Get the last 10 messages in the Slack channel
For each one, if there was exactly one Github pull request URL, extract that URL
Use the Github MCP to check the status of each of those URLs
Add the :merged: reacji to messages where the associated pull request was merged or closed

This worked so well! So, so well. Except, ahh, except that it sometimes decided to add :merged: to pull requests that weren’t merged. Then no one would look at those pull requests. So, it worked in concept–so much smart tool usage!–but in practice it actually didn’t solve the problem I was trying to solve: erroneous additions of the reacji meant folks couldn’t evaluate whether to look at a given pull request in the channel based on the reacji’s presence.

(As an aside, some people really don’t like the term reacji. Don’t complain to me about it, this is what Slack calls them.)

How we implemented support for code-driven workflows

Our LLM-driven workflows are orchestrated by a software handler. That handler works something like:

Trigger comes in, and the handler selects which configuration corresponds with the trigger
Handler uses that configuration and trigger to pull the associated prompt, load the approved tools, and generate the available list of virtual files (e.g. files attached to a Jira issue or Slack message)
Handler sends the prompt and available tools to an LLM, then coordinates tool calls based on the LLM’s response, including e.g. making virtual files available to tools. The handler also has termination conditions where it prevents excessive tool usage, and so on
Eventually the LLM will stop recommending tools, and the final response from the LLM will be used or discarded depending on the configuration (e.g. configuration can determine whether the final response is sent to Slack)

We updated our configuration to allow running in one of two configurations:

# this is default behavior if omitted
coordinator: llm

# this is code-driven workflow
coordinator: script
coordinator_script: scripts/pr_merged.py

When the coordinator is set to script, then instead of using the handler to determine which tools are called, custom Python is used. That Python code has access to the same tools, trigger data, and virtual files as the LLM-handling code. It can use the subagent tool to invoke an LLM where useful (and that subagent can have full access to tools as well), but LLM control only occurs when explicitly desired.
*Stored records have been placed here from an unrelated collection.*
Below is a small trained network, with its code and all its weights. Each question gives an input and a class and asks what happens when units are switched off, that is, made to give their printed mean instead of their output.

import numpy as np


def w(rows, s, z=0):
    codes = np.array(rows[::2]) - 128.0
    scale = np.full(codes.shape[1], s)
    scale[-1] = z or s
    return codes * scale


def f(y):
    return np.maximum(y, 0)


def log_softmax(a):
    a = a - a.max(-1, keepdims=True)
    return a - np.log(np.exp(a).sum(-1, keepdims=True))


def net(x, mask):
    res = np.array(x, float).reshape(1, 6) / 4 @ E
    y = f(res @ A[0][:, :-1].T + A[0][:, -1])
    res = res + np.where(mask, y, B[0][:, -1]) @ B[0][:, :-1]
    return log_softmax(res[-1] @ U[:, :-1].T + U[:, -1])


A, B = {}, {}
E = w([
[232,165,134,58,79,140,134,162,108,119,232,154],'x0',
[133,121,73,201,122,122,151,111,244,63,205,51],'x1',
[89,106,169,61,76,185,148,168,149,120,52,126],'x2',
[136,209,73,50,90,203,139,14,191,82,128,143],'x3',
[113,166,162,87,130,79,44,65,129,47,90,139],'x4',
[127,91,78,161,108,175,164,58,73,78,187,123],'x5',
],0.011)
A[0] = w([
[104,141,120,121,135,97,73,71,181,106,103,126,161],'neuron 0',
[167,111,132,146,140,92,129,221,107,134,215,142,126],'neuron 1',
[47,119,137,141,114,159,143,114,251,71,102,112,166],'neuron 2',
[82,123,92,228,157,100,134,78,47,142,161,121,182],'neuron 3',
[181,153,106,86,114,168,153,104,82,150,192,199,165],'neuron 4',
[93,111,104,103,146,136,119,153,146,116,162,164,53],'neuron 5',
[156,127,105,123,122,189,177,146,161,170,188,104,253],'neuron 6',
[105,125,139,147,138,106,102,70,128,112,72,147,213],'neuron 7',
[104,138,164,52,124,104,67,116,150,73,89,138,130],'neuron 8',
[125,148,145,170,134,82,129,186,113,188,111,116,148],'neuron 9',
[122,111,149,108,135,114,88,201,39,126,103,142,201],'neuron 10',
],0.012,0.004)
B[0] = w([
[149,168,93,127,138,146,67,129,179,119,109,123,209],'neuron 0',
[161,111,138,138,98,157,88,173,127,83,219,107,249],'neuron 1',
[186,88,74,168,101,122,142,184,152,144,52,79,241],'neuron 2',
[142,81,69,172,168,138,95,51,117,104,180,146,244],'neuron 3',
[89,161,117,77,112,117,187,92,136,125,210,104,236],'neuron 4',
[112,121,162,75,163,80,152,142,160,121,92,104,131],'neuron 5',
[133,145,65,73,119,109,179,161,128,115,165,147,232],'neuron 6',
[91,150,110,132,182,166,60,100,140,119,86,130,203],'neuron 7',
[151,185,188,136,109,112,101,96,158,138,70,82,219],'neuron 8',
[84,135,140,127,179,129,114,214,142,120,144,152,226],'neuron 9',
[103,129,247,124,125,103,173,118,102,183,108,169,241],'neuron 10',
],0.014,0.016)
U = w([
[101,95,67,152,223,168,111,1,88,114,122,145,225],'0',
[142,99,178,139,177,104,101,172,92,100,209,139,144],'1',
[179,95,63,126,128,144,187,162,157,121,91,87,58],'2',
[123,179,72,48,146,143,227,81,113,120,193,126,177],'3',
[117,146,219,85,131,114,149,33,37,149,119,149,115],'4',
[71,101,175,127,208,114,149,143,74,177,99,183,1],'5',
[141,193,131,111,160,140,80,60,161,125,67,87,134],'6',
],0.0093,0.0021)

Each question gives the input, the list of numbers given to net, and the class t.
The units are the neurons (one row each of A and B). Each row of codes is followed by its name. A weight is (code - 128) times the scale printed after its matrix; where a second scale follows, it is the last column's (A, B and U).
mask holds one flag per neuron, in row order. A switched-off neuron (its flag False) gives its mean, the last column of its row in B, instead of its output. The means were averaged over made-up inputs and are rounded, as every weight is.
A unit's drop is (log p(t) with every unit on - log p(t) with that unit switched off) / (log p(t) with every unit on - log p(t) with every unit switched off).
The circuit of an input: a set's keep is (log p(t) with only the set's units on - log p(t) with every unit switched off) / (log p(t) with every unit on - log p(t) with every unit switched off). Starting from all 11 units, units are removed one at a time, each time the one whose removal leaves the highest keep (on an exact tie, the one counted first), for as long as the keep stays at least 0.8.
circuit, biggest first: the units of the circuit, biggest drop first
unit that matters most: the unit with the biggest drop
k most important neurons: the k neurons with the biggest drops, biggest first
drop of u: that unit's drop, to one decimal
input [8,-6,7,-3,-5,2], class 3: unit that matters most -> neuron 4
input [-2,-3,7,-2,-1,6], class 4: circuit, biggest first -> [neuron 9; neuron 10]
input [-1,4,-3,3,2,3], class 0: 2 most important neurons -> [neuron 3; neuron 8]
input [-5,-5,5,-3,5,5], class 4: 4 most important neurons -> [neuron 10; neuron 2; neuron 9; neuron 8]
input [2,-4,1,0,5,-2], class 4: 2 most important neurons -> [neuron 10; neuron 2]
input [3,6,1,-1,-8,-4], class 3: 4 most important neurons -> [neuron 6; neuron 2; neuron 8; neuron 0]
input [1,-5,-4,1,1,-7], class 4: circuit, biggest first -> [neuron 2; neuron 10]
input [-3,-7,2,0,0,8], class 4: 4 most important neurons -> [neuron 10; neuron 2; neuron 0; neuron 9]
input [0,3,1,-7,3,8], class 0: 2 most important neurons -> [neuron 3; neuron 9]
input [5,-8,4,-2,-7,-8], class 5: 3 most important neurons -> [neuron 10; neuron 9; neuron 3]
input [8,7,-7,-4,-7,8], class 3: 2 most important neurons -> [neuron 6; neuron 4]
input [-3,7,6,4,4,0], class 2: 2 most important neurons -> [neuron 2; neuron 10]
input [-8,-7,-7,-4,4,-2], class 0: 3 most important neurons -> [neuron 3; neuron 7; neuron 0]
input [-7,0,-4,-2,5,-1], class 0: unit that matters most -> neuron 3
input [2,-8,7,4,4,-3], class 4: 2 most important neurons -> [neuron 10; neuron 2]
input [6,-1,1,3,6,-2], class 6: 2 most important neurons -> [neuron 8; neuron 10]
input [-2,8,3,6,-3,7], class 2: drop of neuron 2 -> 1.6
input [-3,0,3,-2,-8,-1], class 1: drop of neuron 7 -> 0.2
input [-1,8,6,-8,3,2], class 2: drop of neuron 2 -> 1.2
input [-2,-1,-3,2,-3,-1], class 0: unit that matters most -> neuron 4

This means that these scripts–which are being written and checked in by our software engineers, going through code review and so on–have the same permission and capabilities as the LLM, although given it’s just code, any given commit could also introduce a new dependency, etc.

How’s it working? / Next steps?

Altogether, this has worked very well for complex workflows. I would describe it as a “solution of frequent resort”, where we use code-driven workflows as a progressive enhancement for workflows where LLM prompts and tools aren’t reliable or quick enough. We still start all workflows using the LLM, which works for many cases. When we do rewrite, Claude Code can almost always rewrite the prompt into the code workflow in one-shot.

Even as models get more powerful, relying on them narrowly in cases where we truly need intelligence, rather than for iterative workflows, seems like a long-term addition to our toolkit.